March 5th, 2016 by Brendan Wiltse

Five Wildflower Photography Tips

1. Use A Tripod

This is a central tenant of most photography, unless you need to react or move quickly. Fortunately, flowers don't move too much so it makes perfect sense to use a tripod. Stabilizing your camera will lead to sharper images, the same holds true for landscape photography. If you want to get a little more serious about your wildflower photography you might consider a horizontal extension arm. Manfrotto makes some very nice tripods with horizontal extension arms built in. 

2. Shoot At A Fast Shutter Speed

Flowers aren't going to run away on you but that doesn't mean they aren't going to move. The slightest breeze will often make a flower move. The lighter or smaller the plant the more prone it will be to swaying around.

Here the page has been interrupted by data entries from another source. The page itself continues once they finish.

One turn moves every row onto another: examples first, then more rows asked
W: [-0.13 -0.99 -0.11  1.31 -0.74  0.21  0.73  0.17  1.45  1.15  0.64  0.59
 -0.99 -0.63  3.09  0.69 -0.48  0.93]
M: [ 0.62 -0.55  0.55  1.79 -0.72 -0.78  0.59  0.78  1.04  0.99  0.11  0.73
 -1.25  0.40  2.97  1.26  0.34  1.62]
R: [ 1.03 -0.08  1.38 -0.56 -1.82  0.59 -0.79 -0.55  0.13  0.64 -0.34  1.26
 -1.68 -2.68  1.12  0.40  0.68  0.74]
H: [-0.83  0.91 -1.30  0.54 -0.13 -0.04 -1.14  0.35 -0.65  0.13 -0.60  1.16
 -1.08  0.39 -0.82 -1.70  1.81 -0.63]
C: [ 1.64 -0.59  1.17  1.37  0.63  0.43 -1.36 -1.17  0.87 -0.16  2.43  1.49
 -0.15  1.17  0.14  2.05  1.36 -0.08]
X: [ 2.18 -1.35  0.83  1.68  0.42  1.41 -1.72 -1.75  1.19 -0.07  1.51  0.64
 -0.44  0.01  0.43  0.09  1.86  0.08]
V: [ 1.87  0.67 -0.68 -0.65 -2.30  1.12  0.42  0.28  0.34 -0.38 -1.24  2.62
 -0.19  0.04  0.66  0.82  3.00  0.91]
L: [ 0.59 -0.11 -0.32 -0.14  1.72  0.74 -0.48  1.23  0.77 -1.12  2.04  3.43
 -0.60  1.08  0.15 -0.06  1.95  0.99]
S: [ 1.37 -0.12 -0.78  1.25  1.51  0.58 -0.18 -0.07  1.15 -1.19  1.30  2.62
 -1.24  1.09 -0.02 -1.40  2.02  1.95]
T: [-0.31 -0.46 -1.47  0.47  1.79  1.26 -0.94  0.01  1.20 -0.06  1.62  3.02
 -0.48  0.30  0.35 -1.46  1.59  0.95]
K: [ 0.25 -1.05  0.83  0.54 -0.75  0.06  0.21  1.64  1.07  0.94  0.30  0.97
 -0.88 -0.54  3.27  1.24  0.48  0.66]
Q: [ 0.48  1.10 -2.24  0.72 -2.00  0.62  0.45 -1.42  0.60  0.85 -1.02  2.72
 -0.12  0.78  0.48  0.82  1.91  1.34]
Y: [ 0.62 -1.15  0.47  1.34  0.75  0.91 -2.83 -0.94  0.71  1.21  1.48  1.65
  0.32  0.50  0.62  1.06  2.16 -0.29]
U: [ 0.31  0.80  0.60  0.30 -1.62 -0.38  0.15 -1.92  0.22  0.86  0.86  1.59
 -1.83 -1.27  0.54  1.83 -0.73  1.21]
F: [-0.79  1.46 -0.85 -0.27 -0.08 -0.21  0.00  0.60 -0.64 -0.84  0.85  1.59
 -0.99  0.96 -1.30  0.10  0.73 -0.87]
N: [ 0.23  0.75  0.87  0.49 -1.49 -1.10 -1.53 -0.35 -0.43  1.96 -0.72  2.05
 -1.55 -0.88  1.00  1.54  1.17  1.50]
D: [ 0.41  0.69 -1.73 -1.22 -2.08  1.81  0.97 -0.87  0.84 -0.17  0.32  2.75
  0.25 -0.48  0.53  1.18  1.02  0.07]
P: [ 0.75  0.89 -0.33  0.19 -0.45  0.30  0.22  0.43 -0.44 -1.67 -0.03  0.72
 -1.68  0.27 -1.19 -1.52  1.35 -0.48]

V -> Q
S -> T
Now find these:
R -> N
W -> K
H -> F
Y -> C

To combat this you will want to use a fast shutter speed. 1/200th of a second is a good start, but you will want to adjust your shutter speed based on the amount of plant movement. 

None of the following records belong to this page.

grid =
[[-0.29 -0.04 -0.01  0.57 -0.84  0.60  0.46 -0.08  0.39]
 [-0.06 -0.03 -0.14 -0.01 -0.21 -0.02  0.18 -0.15  0.00]
 [-0.08 -0.06 -0.10 -0.04 -0.19 -0.03  0.28 -0.24  0.08]
 [ 0.58  0.02 -1.55 -0.41  0.21  1.24 -0.46  0.28 -0.92]
 [-0.41 -0.10  0.20  0.12 -0.07 -0.10  0.36 -0.10  0.13]
 [-2.12 -0.30  1.85  0.54  0.56 -0.32  1.59 -0.27  0.94]
 [-0.22 -0.37  0.15 -0.30 -0.23 -0.05  1.43 -1.45  1.00]
 [ 0.21  0.21 -0.06 -2.40 -1.09  0.14 -1.22  1.57  0.50]
 [ 0.87  2.08 -2.20  1.18 -4.95 -0.98 -3.27  1.88 -5.83]
 [-0.12 -0.14 -0.06 -0.08 -0.22 -0.08  0.47 -0.47  0.24]]
Report the last entry, reading row by row.
Answer: 0.24
The largest entry in the last column -> 1.00
Report the entry just left of the smallest entry.
Answer: 1.88
Report the entry in the top-right corner.
Answer: 0.39
The 5th entry from the end, reading row by row is -0.22
Report the entry directly below the largest entry.
Answer: -0.14
Report the entry directly below -1.22.
Answer: -3.27
The second entry on the diagonal from the top-right corner -> -0.15
The entry directly above the smallest entry is 0.50
The smallest entry in the last column: -5.83
Report the entry directly below -0.24.
Answer: 0.28
The smallest entry in the first column: -2.12
Report the smallest entry in the last row.
Answer: -0.47
The first entry in the row that holds the smallest entry: 0.87
Report the first entry, reading row by row.
Answer: -0.29
Report the entry just right of 0.46.
Answer: -0.08
Report the bottom-left entry.
Answer: -0.12
Report the entry directly above the largest entry.
Answer: 0.21
Report the 3rd-last entry, reading row by row.
Answer: 0.47
Report the entry just left of 0.54.
Answer: 1.85
The entry just right of -0.21: -0.02
The top entry of the column that holds the largest entry is -0.04
The entry directly below -1.55: 0.20
The smallest entry in the first row is -0.84
The entry directly below 0.15: -0.06
The entry just right of -1.22 is 1.57
The 3rd entry in reading order: -0.01
The largest entry in the first row -> 0.60
The entry directly below 0.12: 0.54
The entry directly below 0.57: -0.01

a =
[[-189.32, -220.31, 2.47, -74.19, -93.71, -117.12, 26.54, -228.23, -0.38, -212.10],
 [34.82, 50.74, -130.50, -47.29, -53.31, -39.97, -126.17, 56.53, -108.84, 36.06],
 [-17.65, -2.99, -63.34, -57.77, -37.48, -27.67, -95.62, 0.14, -83.97, 2.60],
 [74.76, 131.92, -41.22, -73.66, 20.21, 66.93, -178.42, 145.32, -130.71, 173.00],
 [-238.18, -250.43, 94.72, -116.57, -64.62, -70.41, 36.98, -257.20, 17.82, -198.68],
 [-50.18, -44.88, -55.14, -58.57, -48.71, -46.97, -70.99, -44.44, -68.31, -42.67],
 [37.22, 56.48, -122.05, -50.13, -46.99, -30.70, -129.99, 62.91, -109.81, 47.59],
 [19.38, 35.73, -96.43, -57.36, -49.77, -31.67, -122.21, 43.15, -100.89, 40.58],
 [-86.87, -119.09, -126.67, -37.75, -114.77, -140.59, -25.44, -124.36, -46.99, -158.78],
 [78.08, 135.77, -46.75, -72.17, 20.60, 66.82, -179.72, 148.91, -132.39, 173.79]]
Rows and columns are numbered from 1.
The entry at row 3, column 2? -2.99
The entry just left of the largest entry? -132.39
The entry directly above -30.70: -46.97
The entry at row 1, column 2 -> -220.31
The top-left entry is -189.32
The entry directly above 173.79 is -158.78
The largest entry: 173.79
The entry directly below -44.44? 62.91
The entry directly below -220.31: 50.74
The entry directly above -250.43: 131.92
The top entry of the column that holds the largest entry -> -212.10
The entry directly above -122.05? -55.14
The entry just right of -44.44? -68.31
The entry in row 1 and column 3 -> 2.47
The entry just left of 36.06: -108.84
The entry in the bottom-left corner? 78.08
The entry just right of -25.44: -124.36
The entry in row 3 and column 1 is -17.65
The entry in row 2 and column 1 -> 34.82
The entry just left of -100.89 -> 43.15
The entry just right of -58.57: -48.71
The entry just left of -130.71? 145.32
The top entry of the column that holds the smallest entry? -228.23
The smallest entry? -257.20
The entry directly above -55.14? 94.72
The entry just right of -46.97: -70.99
The entry directly below 66.93? -70.41
The entry just right of 43.15 is -100.89

X =
[[5458 6595 6519 8819 4477 6631 7338 9364 4794 9061 4566]
 [6629 6950 4803 5050 5427 6036 7145 6860 7965 4463 7211]
 [7083 6475 4944 4297 6349 6387 6816 6125 8278 3775 7583]
 [6866 6241 5366 3182 6715 6814 6564 5673 9277 2728 8225]
 [7638 5821 5630 2647 7851 6811 6229 5637 9321 2115 8644]
 [7383 5975 5001 2091 8573 6774 6221 5474 9728 1845 8609]
 [6692 6072 5963 2847 7087 7365 6454 5356 9907 2535 8319]]
Counting starts at 1.
The entry in row 1 and column 2 is 6595
Which number is the entry just right of the smallest entry?
Answer: 8609
The entry just right of 6072 -> 5963
The entry in row 1 and column 1: 5458
The bottom-left entry: 6692
Which number is the entry directly below the centre entry?
Answer: 6811
Which number is the entry in the top-right corner?
Answer: 4566
Which number is the entry directly below 6475?
Answer: 6241
The top entry of the column that holds the largest entry: 4794
Which number is the entry directly below 4297?
Answer: 3182
The entry in row 3 and column 1 -> 7083
Which number is the entry just left of the largest entry?
Answer: 5356
The entry directly above 6475 -> 6950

3. Shoot On The Same Plane As The Flower

When shooting flowers you often have a very shallow depth of field, making it difficult to get the entire flower in focus. If you shoot the flower straight on you will maximize the use of that narrow depth of field and put more of the flower in the in-focus area. If you want to get more creative and shoot at off angles, like the photo below, you will need to use a technique called focus stacking. 

4. Shoot On Cloudy Days

Harsh light can cast unwanted shadows across a flower. The best way to combat this is to shoot on overcast or cloudy days. Don't count out the days with light rain either. Water droplets on a flower can create a beautiful effect and make the image more dynamic. If you want to cheat, you can always spritz the flower, but don't overdo it. 

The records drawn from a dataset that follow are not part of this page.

One hidden turn or mirror swaps the rows below in pairs. Which row is each named row swapped with?
The rows were stretched afterwards, more along some directions than others.
K178: [-12 -14  -9   0   6 -10  -4   7  11   4  -3  12   2   1   0  -7  -2 -12
  23   5  14  -8   8   2  16   4  -7  12 -29  -5  -4  -7   3 -23]
K174: [ -1  12  -9  -3  13  -1   2  -3  -9   4  -9   4   5 -11   9 -10  13  -8
  10   4  12  -7   6 -18   0   9 -16  -5 -18   8 -10   6   2  -9]
K660: [-10  -3  -2  -3   3   0  -8 -12 -16   1   0  -5  -7   9   2  -7  10   5
  13   5  -7   3  10 -13  17  17  -6  -3 -27   2   5  -7   7   5]
K473: [ -7   4 -11 -12  -3  -5 -13  10  -2   3  -1  -2  -6  -7 -10 -11  -4   9
   4   5  18   0  15 -25  -4  14 -27  -8 -23   5 -11  -9  12 -12]
K28: [-15   4 -20  -9  12 -16   4  -3   0  -9  -7  -3   0  -8   1  -2   9  -1
   8  -8  14   4  11 -14  28   5  -7 -17 -16  -1   2   7   2 -12]
K806: [  0   3 -13 -10  12   8 -14   0  -1  -8   5  -9 -16  -2   7  -4  -5   2
  -8  18  25  -2   2 -25   7   6 -11  -8 -33  18   4 -19 -14  12]
K697: [ -3   2  -7   3  13 -17  -5  -2  -9  -1   3 -14  -8  -5   7   8   1 -18
  -5  -9  12   0  20 -11  10  -5  -5 -12 -21  -2  -6  10  -2 -25]
K830: [-15  -3  -9  -8   4   5  11   4 -25  -3  -2   0 -11   0   6 -12  -1   7
   6   3  -9   3  -2 -28  10   2 -14 -12  -2  10   5  -1   2   0]
K782: [-24 -10 -16 -25   0   4 -13  15   1  -6   4   5  -7  14  -4   2   6  -2
  11  10   9  -1  -7 -12   7  18  -3  -3 -12   9  -7 -13   8  -7]
K180: [ -6 -13  -3 -14  17   0  -3  -4  -2  -3  -5 -10  11  -6  -1  10 -11   5
  -9 -10  10  -3  13  -1  -7   7 -11 -19 -28  12  -3  -3   9 -19]
K837: [  3  -7  -9  -1   3 -19   5   0 -15  -8   3  -2 -12   7  22  -4  12  -4
  17   2   8  14   7 -11   8   2  -3  -5 -25   8   1   6  -6 -12]
K802: [-17  -4  -5   1  27  -8   8   4  -2   7  -3   2  -5  -9  10 -10   0  13
   6 -11  11  -4  21  -6  -4  -2  -7   2 -21  16 -13 -16  -5 -13]
K67: [  1  -4 -11 -21  13  -7 -11  -1  -3   4 -24  -2  -2   9  -8  10  -5  -3
   7 -19   7   3   7  -2  12   9  -7  -2 -14   0  -2   5  16 -29]
K296: [ -9 -13 -22 -19  14  -2  -2   5  10 -20  -7  13  -4  12   0 -11 -10  14
   6   9  28  10  -3  -7   8   1 -11   2 -18  -2   8 -17   6  -6]
K188: [-11 -11 -14  -8  18 -14   4   0  11  -7  -6  -1   1   5   4   2  -4  12
  12  -7  12  -5   5 -10  20  23 -11  -6 -33  11   2  -2   8 -19]
K919: [-18   1  -8  -6   8   0 -11   2 -13   5 -27  -1  -9  -3   6   0  -2 -12
  13  -4  20 -11  -4  -8   2   0  -9   1 -25  -2  -8  -2  -8 -18]
K600: [  1  -7  -8  -7  -9 -13   6   3  -8  -2  -1  -1 -12  -3  14 -20  16  -2
  15  10  14  -2   6 -25  11  10  -2   4 -25   3  -4 -11  -4   0]
K124: [ -3  -9 -13 -10   4   8   5  -5 -29  10 -11 -12   3  10   4  -4   3   0
   9 -14   2  -8   5 -14  24   2  -5  -6 -13  15   9   3   3  -1]
K54: [ 18  -3 -16 -17 -15 -12  -9   6 -16   3  -7  -5 -17   3  -7  -7  -2  22
  13  15  -5  12   7 -12   0   6   1   7 -27   8  -6  -7  -5  -2]
K79: [  7  -5  -2 -15   9 -17 -16   3   0   4 -16 -11   0   5 -13   3  -4  -5
   4  -8  18  -6   6  12   1   9  -4   4 -36  -1  -3  -6   6 -36]
K799: [ -2 -10  -2 -19  14  -6   0  -5  -5   4  -9 -22 -17  12  14   6   3   6
  13  -8  -2  -1  13  -6  12  15   2 -12 -33  20  -6   4 -14 -10]
K138: [ -9   3   3 -16   8   0 -19  -1  -3  -4  -4 -11  -8  21   2  -2   5   3
  10  -1  -1   9  11  -5   4  12   0  -3 -26   2   6   7  -8 -13]
K567: [-12   3  -4 -27 -10  -1   4   7 -14  -9   3   3  -9   2 -15 -15  -1  20
   8  22  -1   6  -3 -11 -11  15  -8  -1 -23  -2  -4 -14  14 -10]
K760: [-12   5 -10 -12  11   5 -13   9   0   0   6  -8  -9   5  -8   9  -3  -6
 -14   8  20   0   9   0   4   1   0  -1  -7   7  18 -19   6 -16]
K540: [ -8   6  -5 -12  28  -9   4   9 -10   7 -27  -8   1  -9   1   9  -7   9
  -1  -8   9  -9  -2  -8  19  -7  -9  -5 -10  -8   2   4 -10  -1]
K785: [  1   7  -9 -15  17 -23   0  10  -1 -11  -5 -11 -15   1   6   8  -7  -1
   0  13  24   3  -5  -9  -4  -1   7   4 -38   2   5  -8 -18 -15]
K529: [  4   1  -3 -11  15   4   0  -8 -11   1  -9 -12  -7  -4  11 -10 -10   7
   6   1  13  -3  14 -24  13   3 -13   1 -29  17  12  -8  -6 -12]
K929: [-16 -16 -17 -11  15  10  -3   8 -12  12  -8   0  10   4  -1   7 -12   1
  11  -9  13  -3  18  -6  -4  -3 -17  -5 -14   7 -10   5   7 -22]
K885: [  8   6   0  -1   0 -20  -8   3  16  -4   4  -3  -7   6  -5 -17   6   5
   4  -1   7   0   2  -4   6  15   5  16 -19   1   0  -8   6 -19]
K709: [-14  -2   1   1   0  -4  -9   1   6   3  -7 -16 -23 -13  13  -2  -4  -6
   5  -3   7  -8  11 -24  13  -4 -21  -7 -27  14 -10  -5 -22 -11]
K674: [ 11 -11 -13 -12   8 -20   0   7  -9  -2   3  -8 -17   5   3  -8   2  12
  13   7   1   8  24 -19   1   0   5   9 -39  12  -9   7 -12  -3]
K914: [-15  -4 -11 -17  -5   1  -6  -5  -2  11 -11 -11 -17  14   9  -9  -2 -11
  18  -2   1  -1   9 -23   6  12  -4   1 -20  16  -4  -1   3 -11]
K775: [ -3   2  -9 -21   5 -16 -18  13   5 -13  13 -15 -22  13   1   4  -2  -5
  -3  11  12   9   5 -21  -9  13  -3 -14 -37  14  -5   2 -14 -15]
K698: [  1  -7 -11   1  -1  -4  -3   5   8   1   1  -2 -30   3   6 -11   3   4
  -2  -4  19  11  12 -32  -1  18  -6  -3 -29  21 -10  -9 -18   4]
K131: [-13  -7  -9 -12   4  -9  -4  12  -6  -1  13   5 -10  -4   2  -9  16 -11
   9   3  11  -1   2 -21  -1  14 -10  -3 -15  12 -13   1   5  -2]
K170: [  0  -3 -17 -20   8  -4 -11  15   0 -13   4 -12  -6  14   6   1 -10   2
  -1   4  20   6   1 -20   1  -6 -21  -5 -10   9   7   0  -1  -2]
K690: [ -8  12  -6 -12  21 -10   2   9 -10   8  -9 -13 -14  14 -15 -11   5  12
  -5   3   0   5   5  -7   1   8   7 -15 -19   4  13   2  -7  -4]
K32: [  4   2  -2 -11   7 -17   0  -2 -19  10 -10 -24  -7   6  12  13   0  -6
  13 -11 -10  -4  12  -9   5   0   5   0 -17  -3  -1   8   1 -26]
K939: [ -2 -13 -13   1  14  -3   5   4  -3  -3  -7  12 -15 -14  14 -10 -13  13
  23   0   8  -1  20 -10  14 -12 -24   4 -18   9 -13  -9  -2   1]
K311: [ -9  -4  -7  -8   5   1   3   9   6   2  -2  13  -4   2  -1 -25 -17  14
  16  18  16  -6   7 -13  -7  -2 -22   7 -17  -7 -11 -15  15   1]
K133: [-16 -10 -20 -11  20  -9  -7   4   3 -20   8   8 -12   7   1 -12  -6  -5
   7  10  22   9   0 -17  -3   9  -7 -15 -31  -2   3   7  -3   6]
K452: [-13  -9  -4  -4   5 -14  12   4 -14   4 -13   2  -4  -4   3 -14  -2   1
  15  -1  18  -3   7 -10   5  -3 -14   9 -21  -3 -17 -19   0 -13]
K960: [-21 -19 -11 -20   9   6  -4   0 -15 -10   5   2  -7   6  15  -1  -2   0
  17  12  11   2   7 -16   5 -10 -22  -1 -18  13  -5 -15  11 -10]
K65: [ -7   5  -1  -8  17   3 -13  -9  -2  10  -7  -1  -9   2   6  -8  11  -4
  -8  -6   6  -4   4  -9   7  17  -1 -11 -27  14   6 -12   0  -6]
K109: [-17  -1  -1  -1  31 -11   0   4  -5 -11  -7   1   2  -9  20  17  -5  -6
   8   1  13 -11  -2 -11  10 -11 -19  -2 -21  -3  -7  -3  -2  -4]
K516: [-14 -22 -17 -11   5  -2   6  18   0   1   9  11 -14  -1   6 -10 -12   6
  17   4  18   3  12 -23  -4   1 -14  11 -23  17 -13 -15  -5 -17]
K652: [-27  -6 -10 -14  18  10  -1   8   1  -3 -10  13   1 -14   0  -2 -10   1
  13   6  12 -15  -5 -16  14   3 -19  -5  -9  -2  -5  -1  13 -13]
K267: [ -2  -4 -12   7   2 -25   2   9  16  -2 -15   7 -12 -12   0 -20  -8   1
  11  -5  28  -8   5  -6  21   4 -20   5 -22  -9  -5  -6   1 -13]
K572: [-16   0  -8 -16  13 -12  -7  15 -23   2   1  -8  -7   4  -7  16   1   7
   6   4   3   1   3 -10  -8  18  -7  -5 -24   7   5 -13  10 -15]
K307: [-19 -11 -24  -4   8   3   2  -2  -2  16  -6  10 -17  12  19   3  -9  -1
  25   7  -1   9  14 -15  -3  -2   4   4 -31   9 -10   3  -1 -16]
K816: [  6  -5 -12 -14   3   1   7 -13 -22   4   2 -13 -10   1   8 -13  20  -2
  -4 -14  -5   5  13 -24   4  13  -3 -21 -23  28  -9  -2   3  -3]
K87: [  1 -10  -6  -8  12 -17  12  -2 -11  10  -4 -16  -7   4   6   2   8  -1
   8 -23   0   1  12  -2   9  15   3  -4 -27  16   2  11  -2 -23]
K230: [-10   6  -5  -7  19  -9   3   5  -7  -9   5  -9   0  -4   7  10   0   4
   2   6  10  -2  10  -2   6  -1 -10  -9 -14  -4   7   3  12 -17]
K98: [ -1  -3  -8  -6  -4 -17  -1  16   7 -17   1   3 -18  -5   6 -21  -8   9
  11  11  23   2   3 -17  15   1 -10  11 -23   2   6  -9 -13  -4]
K759: [ -9   8  -7   3  22 -12  13 -10   3   4 -11   6  -5  -8   9 -15   9   2
   6  -9   9  -7   6 -12  19  -2  -7   4 -14   3  -8 -10   8  -6]
K330: [ -1   6   1 -18  -5  -5  11  -4   4  -2  -4  -8  -7   3  -7 -32   2  14
   2   9   2   5  16 -18   8  11   1  -4 -17   4   2  -2   4  -5]
K166: [ -2  -6 -25 -12  -5  -5   1  15  -2  -6  -3  14  -8   5  -2 -10   4  32
  19  14  11  16   3 -16  -2  18  -2   4 -21  10  -5  -6  -4  -1]
K928: [ -5  -1  -4  -6   9  -7   7  -2 -11  -8  -5  -8  -9   4   9 -10  -2  19
   5   3   1   1   4 -23  24   9  -8  -2 -11   7  13   6 -10  16]
K976: [  1   0 -20 -14  19  -6  -5  12  -3  -2   1   4  -3   3 -14 -21   3   9
  -1  -3  26   4   8 -10  -4  13 -10 -12 -18   2  -1   2  -1   1]
K433: [ 10   2 -12   4  26 -19  -3   9 -10   5   7  -8  -3  -7   3  15   5  -1
  -2  -6   3  -1   9  -1   1   3  -2 -15 -17   6  -4   7  -8 -12]
K537: [ -9  -3 -19 -17  18   4  -9   0  -5  -3 -16  -1   2   3   6  12 -21   3
  14   4  11  -3   2  -1  13 -10 -22  -8 -22  -2   0  -5  12 -10]
K605: [ -3   6 -23  -8  10   2   0  15   0  -7   9   8  -3   0  -2 -10  -5   9
  -1  13  17   9   3 -19  -4  -9 -18  -8  -5   1   4  -6  10   4]
K511: [ -6   3  -7 -17  39  -9   0   6  -1   4   4 -10   5   3  -4   8   5   2
 -12  -9  18  -5   9   2   3   8 -10 -15  -6   4  12   1  14 -17]
K275: [  4   7  -8 -19  -3   2  -6   5 -17   5   1  -8 -14   1  -6 -17   3   6
  12  11   5  -5   6 -21  -6   6 -10  -6 -21  10 -15  -2   3   9]
K626: [ -9  -9 -22  -5  17 -18   6   3 -12   9  -3  -1   0   9  -6   7  -2  14
   5 -17   0   7  15  -8  -1  19   8  -3 -29   8  -5   4   8 -27]
K139: [-13   1  -4  -6  14  -5   8   5   7  -4  -1 -12 -15   0  11  -7  -3   0
  -6  -6  19   6  12 -14  13   3  -3 -24 -22   5  11  10 -21   0]
K924: [  7  -9 -10   0   7 -15  12   1  -6   2   1   4 -11   3  16   0   0   0
   9  -4   3   9   3 -13  -1  -4  -9  11 -10   7  -8  -2   7 -17]
K216: [ -7   1   0 -20  18   2 -15   0   2 -11  -1 -15 -10   6   8  12 -15   8
  -6   5  15   7  13 -15 -11   2 -11 -10 -21  10  -4 -14  -6 -12]
K136: [  4  -8 -12  -3   2   7  10  -4 -22  18  -3  -8   0 -13   4  -7   5   6
   4  -3   4  -7  17 -20  -3   6 -11  -8 -24  28 -12 -11   3  -8]
K607: [  7   6  -8 -11  24 -22  -1   5 -19   3 -10 -15  -4   4  -3   1   3  -5
  -7  -4  11  -2   4  -4   2 -16  -1   0  -5  -7  -8   5  -4 -11]
K898: [  1   5   6  -5  10  -6   1 -16   5  -4 -13 -12 -11  -1   2  -6  -5   7
 -13  -5   8   5   5  -3  -2  -2  -2  -7 -26   6   2 -13 -12  -6]
K555: [  5   7 -19   3   0 -12   6   7  -2   5  -9  -2  -2   8   4  -8  -1  -8
   7 -17   4   8   8 -10   4  -3  -1   3 -15   6   0  12 -15 -19]
K260: [ -2   3 -16 -10  12  -6  -8   0 -14   4  -1  -5  -5  12  -4 -15   3 -17
  11  -8   2   1   9 -12  10  -5  -6  -8 -13   0   2  13   4  -2]
K408: [  4   6  -7 -17  14 -15  -3   1   3  -9   9 -20 -16   8  -3  -9  -1  21
  -9   0  16   8  10 -13   1  13   2  -4 -22  18  10 -18  -5  -4]
K558: [-22 -10 -18  -6  -5 -12   4   5  -8  -2  -1  11 -19  13   3 -21   5  -3
  20  -1   6  12   2 -21   1  17  -3  -9 -30   2 -13   5   3  -3]
K77: [-26  -1  -8 -15  13   2   6  10 -17   2  -9   2 -14  -7   7   2  -3  -1
  15  20  13  -1   2 -24  -1  -4  -7  -2 -31  -5 -11  -4 -12  -3]
K282: [ -4   6 -14   1  12 -14   1  -1  -3  -1 -15  -5  -1   1  10  -4   6  -7
   6 -16  17   6  20  -8   7 -11   2 -12 -20  -6 -15  21 -15  -2]
K772: [  7  -1 -12 -24  10  -4   4  -3  -8 -15   4 -11  -2   0   0 -13   0  17
   4   6  22   4  10 -24   1  20 -12  -5 -35  18   1 -13   7 -11]
K15: [-18 -11  -9 -10   5   4   5   7 -21   5  -3   7  -5  -1   0 -13  -2   9
  20   7 -11   4  21 -29   3  -7  -4   0 -22  17 -22  -2  -5  -7]
K757: [ 10   5   5  -8   6 -18   2  -6   3  -5   2  -3 -11   3   3 -18  13  -4
  -5  -4  18   4  -2 -12   8  20  -2   9 -18   8   9 -17   5 -13]
K346: [-30  -4 -19 -17  25  -5  -5  12 -13   2   3   2  -9  15   9   6   2 -16
   9  11  16   8  13  -1 -12 -18   6  -1 -16   2   1   2  -2 -25]
K229: [-10  -7  -3 -14   8 -14 -15   7   0   3  -1  -2 -21  10   3 -12   4  -5
   8  10  14   2  12 -15 -10  12  -8  -6 -40   4 -11   4  -7  -8]
K37: [  9   0 -13 -14  20  -1   3  -1 -29   0   0 -10   1  10  -1  -2  -5   5
 -12  -1  10   2   4 -12   5   1   3  -9 -13   8  19  -3   2 -12]
K639: [-23  -3 -12  -6  14   1  -2  -9 -11 -16 -10  16  -2  -5  10  -1  -4  -3
  11   9  11   5  -6 -20   9  -7 -16  -5  -9  -3  -5  -8   3   6]
K927: [-11   4  -4  -6   6  -7  -1   1 -15  10  -9 -13 -24   3  21   7  -3 -18
   2   1   8   2   5 -19   1 -15  -3   2 -20  16  -2  -8 -19 -19]
K681: [ -1   2   0 -12  20 -12   5   3   0   5  -7 -12  -4   5  -3   4  -4  -5
  -6 -24   8  -2   7  -8   8  15   0 -16  -9   5  14   3  -2 -20]
K774: [  4  -1   3 -13  10 -10  -6 -11  -6  11 -14 -21  -9   8   0  -5   7  -2
  -8 -12  -1  -4  13  -9   6  17   9 -10 -30  13  -4  12   0 -18]
K596: [ -1  -8 -22   9  17 -21  -4  11  -5  -9  10   3  -9   2   7   0   4  -3
   9  -5  18   9  13 -19   4   1  -8  -9 -23   4 -15  10 -10   5]
K182: [  8  -6 -25  -3  10 -13   2  -2  -8   3  -5 -11 -12   9   0 -13  -3  10
   4 -12  14   8  19 -22  17   6  -7  -6 -30   8  10  14  -7 -13]
K640: [-10 -17 -11  -7  10   5  11   6   2   3   3  13  -6  -7   5  -7  -1  -2
  12   3   9  -8   8 -26  -3   4 -11  -1 -13  10 -14  -4   6 -12]

K760 is swapped with K939
K307 is swapped with K65
K32 is swapped with K600
K170 is swapped with K772
K229 is swapped with K626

5. Use A Telephoto Or Macro Lens

Traditionally, you want to use a longer telephoto or macro specific lens when shooting wildflowers. This will allow you to fill the frame with the flower and maintain focus. You can also take beautiful wildflower shots with a wide-angle lens. Many of these lenses have short focusing distances and will allow you to capture not only the flower but also its surrounding environment.